Streets officials said the annual license fee would cover “required inspections, additional personnel, technology upgrades, and enhancements to the online application.” Restaurants countered they could lower the annual rates.

Elected officials said the costs make it untenable for streeteries to operate. Councilmembers Maria Quiñones-Sánchez and Allan Domb requested a staggered fee schedule, based on seat capacity or months of the year that the streetery is utilized.

“I know it’s more work … but a tiered process is a fairer process,” said Quiñones-Sánchez, whose district includes some of the poorest neighborhoods in North Philadelphia.

Other proposed fixes included easing the electrical requirements, nixing the Art Commission approval, and temporarily doing away with the $60,000 security bond. Domb, whose real estate holdings include downtown eateries, said many small restaurants don’t have the credit or resources to get a bond.

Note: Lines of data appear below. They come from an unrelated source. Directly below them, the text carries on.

Each row comes from the steps of one walk. Every step used is in the known rows, and no mark comes twice. Write the walk behind each row, first mark first.
Known rows:
gakuz, fite: [37,11,-8,9,45,-15,0,-43,-37,-9,5,-2,-6,-23,-37,3,-36,8,-3,-16,-29,-7,-28,9,-24,-35,-2,16,-7,22,-2,36,16,-29,9,5,-28,0,-40,-47,7,0]
vabuv, rati: [12,10,-23,-15,22,-20,-1,-24,-1,9,12,9,4,-5,-49,12,-16,0,3,-22,-33,-5,-18,7,5,-38,-17,-2,-12,37,-8,29,-9,-9,9,-5,-18,18,-6,-39,10,-18]
gakuz, koninir: [17,-4,-26,9,48,-31,-5,-13,-40,-7,15,15,6,-24,-43,-2,-29,10,-11,-16,-24,-6,-42,18,2,-42,7,12,-3,28,-9,22,10,-34,19,-16,-24,6,-66,-56,14,-3]
rati, deza, tinul, koninir: [4,-12,-35,-36,23,-14,-2,-29,-21,-5,-14,-1,1,6,-40,6,-16,-33,32,-18,-45,-26,-18,9,-3,-41,-2,10,-14,46,28,18,0,-1,17,0,-37,-11,-2,-32,-10,-32]
tinul, fite, rusal, vabuv, rati: [13,22,-25,-35,16,-13,7,-8,-11,30,14,2,29,-42,-7,2,5,-10,8,1,-16,12,-13,26,1,-32,-12,-16,11,11,-11,23,7,22,5,9,-10,30,8,-5,9,-11]
deza, tinul: [7,6,-37,-37,22,-25,-1,-35,0,-26,8,5,-10,15,-34,6,-27,-4,13,-14,-33,-25,-16,1,-13,-36,10,4,-11,38,7,29,1,-17,26,-16,-25,0,-18,-41,1,-9]
deza, tinul, fite: [11,14,-36,-31,28,-28,7,-23,-22,-32,7,-15,-9,-22,-27,5,-9,-13,29,-12,-30,-13,-19,1,-16,-39,16,7,-16,22,10,32,15,-9,20,-6,-29,-13,-12,-22,12,-13]
vabuv, rati, deza, tinul, fite, rusal: [0,-3,-56,-54,-5,-20,19,7,3,14,3,-30,11,1,-17,5,2,-24,39,-11,-31,-12,-1,25,11,-57,-10,-15,-2,19,8,29,-4,27,11,27,-29,20,36,0,5,-29]
koninir, gakuz: [27,-4,-16,-9,36,-21,-15,-29,-39,-22,20,-5,1,-31,-35,13,-24,4,-15,-12,-15,-14,-40,9,-26,-34,4,-2,-10,32,-10,29,4,-15,19,14,-36,-9,-35,-56,10,8]
rati, deza, tinul: [4,-2,-48,-52,15,-21,9,-32,-7,-15,-6,-6,-5,24,-35,-1,-27,-11,21,-11,-38,-17,-10,12,2,-50,-3,0,-3,41,14,32,-9,5,18,6,-27,3,3,-36,-10,-21]
fite, rusal, vabuv, tinul, koninir, mibomel: [-1,-24,-7,-15,30,-11,-23,-14,4,13,15,26,-2,-33,-18,12,-42,-38,-1,-20,-24,1,-10,41,-13,-20,14,-21,-5,45,-9,13,36,-9,32,0,-21,-12,-26,-36,-9,-7]
tinul, koninir, naker: [32,1,1,11,47,-15,-31,-22,-45,-9,16,-1,-6,-23,-39,13,-25,-5,4,-18,-14,-9,-28,10,-43,-30,10,20,-17,34,10,19,12,-42,11,-1,-26,-21,-59,-52,19,0]
gakuz, koninir, naker, fite, rusal, vabuv: [43,12,-5,-1,44,-31,-6,20,-48,30,31,15,9,-30,1,0,-29,8,-25,21,20,17,-21,65,-17,-15,2,-7,39,-13,4,16,20,-27,8,16,-12,15,-76,-48,6,11]
naker, fite, rusal, vabuv: [26,22,-19,-35,28,-13,-3,-16,-19,19,1,20,6,-26,-3,10,-31,-6,-20,23,-4,17,-13,38,0,-11,-11,-14,28,-2,3,12,22,-7,16,15,-17,20,-31,-39,-11,-1]
vabuv, tinul, fite, naker: [15,3,-11,-15,49,-5,-17,-20,-18,-16,14,-20,-15,-31,-21,5,-34,-2,2,-6,-21,15,3,3,-27,-29,10,-12,-11,10,-6,57,17,-21,27,0,-26,-42,-28,-26,16,2]
rati, deza, tinul, fite, rusal: [5,3,-53,-51,6,-20,12,-4,-21,-10,2,-27,0,-6,-5,-1,-15,-21,33,-5,-28,-6,-9,20,-3,-51,-1,-9,0,14,14,28,8,17,21,21,-34,1,10,-14,0,-15]
litozem, tinul: [2,17,-22,-31,28,-23,-12,-43,-18,-20,15,-10,-17,9,-36,11,-28,5,-7,-6,-33,-11,-12,-1,-30,-27,0,22,-3,51,4,45,8,-5,28,-26,-26,6,-33,-31,11,5]
naker, fite: [26,19,-16,-16,43,-20,-9,-27,-33,-5,-2,4,-15,-25,-35,20,-30,-6,-10,2,-21,9,-28,17,-2,-21,-10,12,3,13,5,18,15,-32,14,2,-29,-5,-41,-51,2,-12]
tinul, fite: [17,14,-22,-9,41,-14,-5,-28,-43,-22,6,-14,-1,-50,-27,7,-14,-3,8,-9,-26,1,-38,4,-21,-40,1,10,-14,20,-3,26,14,-20,17,-1,-29,-13,-32,-31,21,-4]
rusal, vabuv, tinul, fite: [4,15,-25,-37,41,-8,-6,-34,-6,-4,8,0,6,-48,-15,-1,-10,-16,-5,-2,-22,16,-10,17,-35,-12,-9,-12,1,19,-6,44,11,3,16,-4,-14,-13,-8,-20,-15,-11]
litozem, tinul, fite, naker: [19,27,0,-19,36,-19,-18,-29,-51,-20,18,-45,-17,-25,-21,2,-28,3,3,5,-24,4,1,0,-35,-36,23,13,-4,18,3,50,22,-11,26,-11,-32,-27,-37,-9,37,11]
koninir, mibomel: [17,-4,-4,2,36,-29,-11,-20,-27,-21,18,11,-14,-22,-41,8,-46,-10,-2,-26,-26,-6,-43,21,2,-37,26,1,-14,55,-17,15,22,-33,23,2,-25,-11,-42,-57,25,-3]
rati, vabuv, tinul: [-6,-3,-32,-33,26,0,0,-39,11,-25,5,16,-9,-14,-39,0,-34,-20,11,-6,-38,2,-14,2,-12,-20,-19,-17,-5,40,-2,41,-13,7,23,-8,-14,10,-1,-41,-16,-25]
koninir, gakuz, fite: [51,-7,-7,8,46,-21,-3,-42,-50,-9,19,-24,-1,-39,-32,6,-27,6,-15,-16,-14,-21,-43,13,-42,-32,9,9,-5,20,-8,40,15,-20,11,24,-44,-9,-42,-50,10,12]
rusal, vabuv, tinul, koninir, naker, fite: [26,12,-1,-21,56,-6,-29,-25,-21,19,9,6,-7,-33,-21,22,-20,-22,-15,6,1,13,-1,38,-58,11,-11,-2,14,14,20,29,15,-23,7,7,-13,-26,-45,-39,-15,-16]
gakuz, fite, rusal: [37,3,-15,1,29,-13,4,-28,-27,5,12,-3,-2,-19,-15,6,-43,12,-1,-10,-19,-6,-22,19,-18,-37,-8,3,2,11,-4,31,21,-26,13,14,-32,11,-41,-45,6,7]
rati, vabuv: [7,12,-22,-18,24,-5,7,-40,-21,-18,1,16,-3,-28,-38,-3,-33,-14,13,-2,-37,-1,-33,1,2,-34,-7,-4,-6,39,0,22,-11,0,14,-3,-15,19,-13,-44,3,-21]
fite, tinul, vabuv, rati: [5,30,-24,-38,-10,-5,-6,-26,22,15,14,20,6,-10,-46,0,-18,0,-13,-21,-27,-9,10,-15,-11,-31,-1,-1,5,63,-3,57,-19,-3,6,-2,-14,16,7,-17,0,-35]
naker, fite, rusal, vabuv, tinul: [11,13,-30,-49,31,-7,-4,-13,9,17,6,20,-1,-11,-2,15,-32,-12,-28,20,-7,21,9,42,-19,0,-26,-26,24,2,3,30,19,-4,23,10,-14,8,-24,-34,-29,-9]
deza, rati: [14,7,-35,-16,29,-27,2,-29,-14,-14,-9,18,10,-21,-41,6,-20,-3,17,-13,-38,7,-22,3,16,-54,-13,-2,-5,43,1,20,-7,-8,20,-8,-23,12,-11,-45,7,-31]
vabuv, tinul, koninir, naker, fite, rusal: [30,-5,-12,-8,43,-10,-31,5,-16,9,16,-6,-32,-20,-15,32,-36,-17,-1,-4,2,9,2,39,-55,-9,-15,1,2,1,21,29,27,-40,18,16,-29,-30,-54,-44,-3,-3]
deza, rati, vabuv, tinul: [-8,-2,-40,-37,20,-11,8,-32,19,-21,-14,18,3,-25,-42,2,-23,-28,25,-7,-49,12,-4,5,20,-42,-28,-25,-2,50,4,37,-20,30,24,-10,-13,21,19,-38,-14,-56]
deza, tinul, vabuv: [9,27,-33,-38,8,-11,-10,-31,6,-24,3,8,-13,2,-33,3,-13,-14,16,-9,-28,-21,1,-7,-28,-34,27,2,-4,41,14,37,-23,-6,23,-7,-23,7,-22,-14,-3,-12]
deza, tinul, koninir, mibomel: [6,-17,-6,-5,32,-38,-15,-19,-13,-23,7,11,-17,-9,-46,13,-33,-41,23,-32,-34,-29,-34,17,2,-36,40,10,-26,59,11,6,30,-27,29,-7,-36,-28,-30,-41,19,-19]

Which walk is each row?
[4,15,-45,-52,5,-26,10,-4,17,20,17,-1,21,-14,-7,1,9,-19,25,-1,-17,-8,1,28,2,-32,-1,-19,9,14,0,26,7,28,11,9,-12,29,22,5,0,-19] -> deza, tinul, fite, rusal, vabuv, rati
[8,15,-24,-28,22,-21,0,-30,3,25,10,28,30,-10,-38,-1,-8,-2,-5,-4,-24,1,-12,20,1,-25,-12,-12,8,40,-11,24,-13,8,8,-6,-4,31,3,-27,-2,-22] -> rusal, vabuv, rati
[6,3,-24,-24,33,-5,1,-18,-12,-19,-6,-13,3,-53,-23,-11,-26,-29,28,3,-40,32,7,3,15,-47,-5,-30,-2,20,0,43,-5,19,19,0,-18,-13,19,-10,11,-47] -> deza, rati, vabuv, tinul, fite, naker
[1,-4,-19,-32,47,-5,-24,-50,2,5,-1,27,10,-28,-33,11,-19,-25,-7,-13,-28,2,-6,18,-26,-4,-8,-8,-3,40,3,27,11,-1,21,-19,-15,-14,-24,-32,-23,-17] -> rusal, vabuv, tinul, koninir
[46,8,-7,19,57,-37,-8,10,-58,1,23,-2,-8,-31,-33,9,-30,14,-20,1,8,7,-35,39,-26,-23,6,16,13,-1,8,23,15,-55,5,7,-22,-9,-85,-57,20,2] -> gakuz, koninir, naker, fite
[20,23,-20,-36,20,-22,-1,-25,-18,-3,5,15,-13,-15,-29,13,-47,7,-34,-2,-16,4,-16,5,-7,-17,-17,10,8,29,6,41,30,-40,14,3,-23,-18,-29,-54,-2,-22] -> naker, fite, tinul
[-2,28,-30,-50,8,-19,0,-16,-6,26,22,-24,15,-22,-9,6,8,-11,5,9,-21,4,7,25,-15,-24,-6,-2,19,25,-6,40,9,38,17,-3,-17,32,7,10,10,-8] -> litozem, tinul, fite, rusal, vabuv, rati
[0,5,-15,-19,37,-17,-26,-44,-31,-12,3,-10,-13,-10,-43,16,-15,-13,6,-14,-41,-20,-19,-2,-31,-23,7,30,-12,54,13,29,19,-8,25,-33,-36,-13,-44,-29,13,-7] -> litozem, tinul, koninir
[24,5,-2,-8,28,-17,-25,-20,-27,-7,22,9,-12,-17,-36,7,-42,5,-18,-28,-9,-15,-20,2,-41,-20,2,20,-10,52,17,47,22,-49,12,-6,-21,-32,-41,-53,11,-13] -> fite, tinul, koninir, naker
[13,-26,-23,-26,36,-7,-28,-18,-9,10,19,11,11,-34,-15,18,-18,-22,-14,-10,-11,-11,-10,32,-45,-9,-4,-25,2,24,-4,26,20,14,26,11,-31,-8,-23,-34,-22,6] -> fite, rusal, vabuv, tinul, koninir, gakuz
[11,16,-33,-35,-2,6,0,-22,1,23,-3,1,12,-7,-49,0,2,-14,14,-10,-32,-2,3,5,5,-42,-6,-5,4,52,1,30,-50,24,3,22,-23,33,14,-8,-5,-34] -> tinul, vabuv, rati, deza
[-2,-3,-52,-51,1,-23,15,-19,19,7,0,-7,15,33,-45,2,-9,-14,29,-17,-42,-24,-1,16,16,-48,-10,-8,-2,47,7,33,-25,14,8,8,-22,24,32,-23,-10,-38] -> vabuv, rati, deza, tinul
[15,-29,-21,-7,49,-14,-26,-36,-19,-16,17,-7,-8,-34,-41,22,-20,-20,-8,-31,-24,-18,-27,7,-48,-22,0,0,-21,40,1,34,12,-15,28,3,-46,-39,-32,-49,-6,-4] -> vabuv, tinul, koninir, gakuz
[48,9,11,14,48,-15,-10,-33,-45,-1,11,-8,-5,-12,-27,-5,-54,14,-6,-7,-25,2,-12,11,-15,-41,12,3,-2,7,-4,44,20,-39,11,11,-29,-15,-44,-42,22,12] -> gakuz, fite, naker
[14,25,-27,-20,9,-5,-13,-27,9,9,8,14,9,-9,-47,10,-1,-6,6,-15,-28,-3,-1,0,-8,-37,6,1,-5,47,-6,32,-38,5,5,4,-19,27,-6,-14,8,-24] -> tinul, vabuv, rati
[8,9,-37,-46,14,-9,9,-28,-3,37,0,15,42,-2,-38,-7,-5,-12,1,-5,-28,3,-11,31,18,-31,-22,-16,17,45,-7,26,-29,29,0,17,-8,42,28,-22,-20,-31] -> rusal, vabuv, rati, deza
[1,3,-38,-51,25,-3,-8,-23,18,6,17,27,6,-6,-7,6,-34,-5,-15,2,-17,6,8,27,-25,-15,-16,-29,15,25,-11,39,8,7,30,-4,-10,14,-13,-36,-26,5] -> fite, rusal, vabuv, tinul
[0,22,-39,-55,-19,3,2,-23,14,24,5,9,15,2,-45,-9,-14,-8,-8,-17,-29,-4,13,-8,11,-37,-14,-3,11,71,1,56,-33,15,-3,19,-17,21,30,-10,-13,-46] -> fite, tinul, vabuv, rati, deza
[28,33,-9,-19,8,-3,-3,-42,-15,-3,8,8,-8,-30,-27,-11,-33,10,-18,-17,-24,-8,-4,-12,-31,-24,9,17,8,48,6,63,8,-22,6,8,-24,-2,-25,-24,-1,-15] -> gakuz, fite, tinul, vabuv
[-7,-3,-46,-40,9,-9,15,-10,5,-17,-6,-6,1,-55,-16,-3,-9,-34,40,-3,-40,22,-4,15,14,-44,-23,-30,4,23,1,33,0,40,23,10,-21,14,23,-13,-4,-45] -> deza, rati, vabuv, tinul, fite, rusal
[43,7,10,15,32,-18,-15,-29,-40,3,20,-5,-10,-23,-30,-2,-50,6,-14,-28,-11,-15,-21,8,-56,-20,4,29,-6,41,16,53,34,-50,5,8,-26,-31,-47,-47,12,-9] -> gakuz, fite, tinul, koninir, naker
[1,-6,-28,-32,32,-4,-20,-25,5,15,8,27,8,-21,-12,12,-23,-25,-3,-5,-21,2,2,26,-24,-11,-7,-18,2,24,0,25,19,3,28,-9,-21,-5,-24,-31,-24,-6] -> fite, rusal, vabuv, tinul, koninir
[34,-10,6,9,47,-25,-18,-53,-59,-10,14,-46,-12,-32,-38,17,-16,-8,-6,-18,-26,-32,-27,10,-56,-17,21,38,-9,34,11,40,28,-7,15,5,-57,-21,-49,-28,14,8] -> litozem, tinul, koninir, gakuz, fite
[18,40,-21,-38,-1,-8,-5,-11,11,26,6,12,-7,-21,-39,10,-13,-9,-20,-6,-17,5,10,1,-4,-15,-6,3,13,44,10,50,-9,-11,-2,14,-22,12,-3,-14,-5,-43] -> naker, fite, tinul, vabuv, rati
[8,-7,-26,-23,33,-25,-16,-32,-14,-19,-2,15,-4,-1,-39,15,-18,-23,25,-21,-38,-27,-17,5,-14,-34,17,15,-17,40,24,14,14,-20,25,-20,-33,-17,-28,-39,3,-18] -> deza, tinul, koninir
[10,-1,-38,-30,15,-13,7,-23,-6,15,-3,0,17,3,-51,4,-11,-6,17,-17,-37,-4,-13,16,15,-41,-24,-4,0,47,-3,27,-27,9,3,12,-19,23,15,-31,0,-33] -> vabuv, rati, deza
[17,1,-8,-17,48,-6,-29,-27,-7,4,19,18,-1,-20,-24,6,-24,-12,-6,-12,-9,1,-2,25,-59,-3,-3,-2,-3,34,7,40,6,-15,14,-4,-10,-24,-37,-39,-9,-7] -> rusal, vabuv, tinul, koninir, naker
[3,22,-48,-56,0,-3,-1,-28,-4,-13,-9,-4,-5,17,-34,-5,-9,-20,19,-5,-30,-17,3,2,-13,-40,9,-3,6,48,20,36,-35,17,14,10,-30,13,5,-13,-15,-26] -> rati, deza, tinul, vabuv
[32,-28,-5,10,55,-16,-20,-48,-30,-5,9,-20,-10,-40,-36,17,-26,-14,-9,-33,-21,-20,-26,15,-55,-15,3,10,-17,29,2,42,25,-18,13,18,-51,-38,-36,-43,-7,-3] -> vabuv, tinul, koninir, gakuz, fite
[22,-2,-16,-12,36,-31,-23,-19,-24,-17,19,-1,-19,2,-34,15,-19,-13,23,-22,-18,-26,-14,12,-47,-29,19,14,-13,34,27,26,8,-35,16,-7,-24,-26,-42,-42,12,-4] -> deza, tinul, koninir, naker
[5,8,-36,-24,16,-17,12,-36,-10,-20,-14,22,18,-32,-40,-3,-14,-22,29,-1,-48,10,-27,6,34,-54,-22,-14,1,48,5,17,-17,16,17,-1,-17,29,11,-40,2,-49] -> deza, rati, vabuv
[21,0,-4,-5,46,-3,-17,-15,-23,-5,1,-2,-28,-44,-33,18,-30,-32,12,5,-14,9,-12,25,-41,1,-13,0,2,19,28,28,6,-16,5,13,-20,-20,-32,-39,-8,-32] -> rati, vabuv, tinul, koninir, naker, fite
[28,1,1,3,32,-15,-9,-45,-32,3,3,9,-4,-35,-34,0,-43,-2,-11,-32,-31,-19,-26,1,-21,-27,-8,30,-10,48,11,42,41,-32,5,-3,-37,-27,-32,-45,1,-20] -> gakuz, fite, tinul, koninir
[-4,2,-59,-74,-9,-18,18,-9,24,34,5,10,26,30,-14,-4,-7,-19,19,1,-27,-13,11,38,20,-34,-13,-29,24,30,5,29,-20,41,12,15,-12,51,44,-10,-22,-28] -> fite, rusal, vabuv, rati, deza, tinul
[22,42,-14,-39,8,-6,-13,-21,-10,1,0,16,-15,-27,-29,7,-27,0,-27,5,-14,8,0,-6,-17,-15,-1,13,14,41,14,45,1,-26,9,10,-27,-8,-31,-31,-10,-25] -> naker, fite, tinul, vabuv
[38,-24,-19,-12,33,-22,0,-36,-50,-1,-4,-32,0,-19,-34,5,-11,-27,18,-23,-30,-37,-28,22,-29,-36,7,15,-9,26,20,28,8,8,9,33,-55,-22,-8,-31,-8,-18] -> rati, deza, tinul, koninir, gakuz, fite
[7,32,-18,-38,2,-2,-14,-33,0,-12,7,21,-10,-17,-38,-5,-29,4,-21,-14,-24,-2,-1,-18,-23,-29,9,5,3,60,3,55,-6,-17,16,-7,-23,0,-21,-28,-6,-22] -> fite, tinul, vabuv
[-8,-12,-32,-21,26,-5,-4,-37,5,-15,-21,24,2,-36,-47,5,-13,-44,38,-15,-53,5,-12,6,19,-36,-25,-13,-10,56,17,21,-8,24,20,-14,-26,1,12,-32,-15,-61] -> deza, rati, vabuv, tinul, koninir
[-9,-14,-21,-15,33,4,-10,-42,-6,-16,-4,18,-5,-39,-47,6,-27,-39,18,-16,-43,-4,-17,1,-13,-21,-15,-3,-17,46,14,27,0,7,21,-13,-23,-7,-11,-35,-14,-35] -> rati, vabuv, tinul, koninir
[4,4,-49,-50,6,-23,23,-15,-4,3,-4,-30,14,-4,-39,0,6,-23,41,-16,-39,-13,-11,16,10,-49,-5,-2,-8,31,13,35,-15,21,3,15,-29,8,36,-3,4,-39] -> vabuv, rati, deza, tinul, fite
[1,-23,-15,-21,21,-32,-5,-14,-22,-12,-6,-2,-12,-3,-46,3,-32,-46,31,-29,-40,-27,-31,27,13,-43,29,7,-19,62,18,0,16,-9,22,9,-40,-23,-9,-33,8,-30] -> rati, deza, tinul, koninir, mibomel
[3,-16,-26,-10,45,-7,-24,-38,-5,-10,0,10,-15,-18,-43,21,-25,-17,5,-28,-35,-9,-15,5,-29,-22,-9,5,-18,48,6,30,12,-21,26,-18,-28,-26,-32,-44,-9,-16] -> vabuv, tinul, koninir
[2,11,-47,-66,5,-15,16,-11,-17,5,-1,-12,18,-14,7,-11,-4,-25,26,8,-22,-1,-4,34,-3,-34,0,-19,19,9,14,27,8,33,18,24,-22,14,22,-5,-13,-19] -> rati, deza, tinul, fite, rusal, vabuv
[25,14,-15,-22,34,-25,-8,-15,-30,-25,10,-24,-13,-11,-17,-2,-27,-7,19,-5,-26,-3,0,0,-17,-44,33,-5,-13,7,7,40,18,-21,23,1,-29,-31,-20,-15,28,0] -> deza, tinul, fite, naker
[37,-4,-6,-8,28,-24,2,-43,-35,-8,24,-12,-5,-28,-28,0,-45,15,-33,-28,-13,-23,-31,3,-37,-21,-1,12,-3,38,-6,63,29,-23,10,24,-38,-19,-25,-54,2,-1] -> koninir, gakuz, fite, tinul
[7,4,-38,-53,2,-6,10,-12,5,45,3,18,40,2,-20,-5,-14,-9,4,4,-19,8,3,40,18,-35,-29,-27,24,30,-6,20,-17,36,7,25,-9,49,27,-18,-19,-21] -> fite, rusal, vabuv, rati, deza
[39,45,-2,-29,11,-7,-20,-10,-21,3,19,0,-25,-24,-21,7,-34,8,-28,5,6,9,2,2,-51,-7,7,10,19,30,19,56,-4,-41,3,24,-18,-13,-43,-33,2,-14] -> koninir, naker, fite, tinul, vabuv
[-8,7,-42,-31,24,-10,17,-27,-2,-27,-15,-7,6,-57,-31,-2,-9,-35,36,-6,-48,23,-15,6,10,-42,-23,-18,-5,34,5,37,-9,29,18,0,-18,1,25,-15,-2,-56] -> deza, rati, vabuv, tinul, fite
[7,13,-39,-45,8,-7,17,-3,-15,40,6,-12,40,-35,-10,-11,6,-20,12,5,-22,16,-7,35,15,-39,-26,-21,17,16,-6,22,-8,46,0,32,-16,33,31,0,-6,-24] -> tinul, fite, rusal, vabuv, rati, deza
[10,2,-21,-34,38,-4,-20,-17,-3,29,-6,20,2,-32,-9,23,-20,-34,-13,8,-12,13,2,41,-21,3,-17,-15,17,6,15,18,28,1,24,1,-24,-7,-29,-32,-29,-20] -> naker, fite, rusal, vabuv, tinul, koninir
[22,22,-23,-38,19,-17,-3,-5,5,46,8,25,19,-15,-15,15,-15,-10,-15,16,-7,15,-5,44,16,-13,-20,-21,28,4,1,11,7,6,3,18,-11,39,-5,-21,-8,-20] -> naker, fite, rusal, vabuv, rati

“We’re only allowing our wealthier owners in the hospitality industry access to the streetery program,” Domb said. “And that’s something we don’t want coming out of this pandemic — or ever.”

Many operators said they were optimistic about coming to an amendable resolution.

But the clock is ticking.

Testifying as the temperatures outside rose into the 60s, advocates noted the desire for outdoor dining remains as high as it was pre-vaccine. Streets officials told The Inquirer that another notice would go out to restaurants before enforcement began, though no timeline was immediately clear.

In the meantime, operators hope officials take their concerns into account.

Said Zakary Pyzik of the Pennsylvania Restaurant & Lodging Association: “The path to recovery hopefully starts this spring, and if we can get this program right, it can start with outdoor dining.”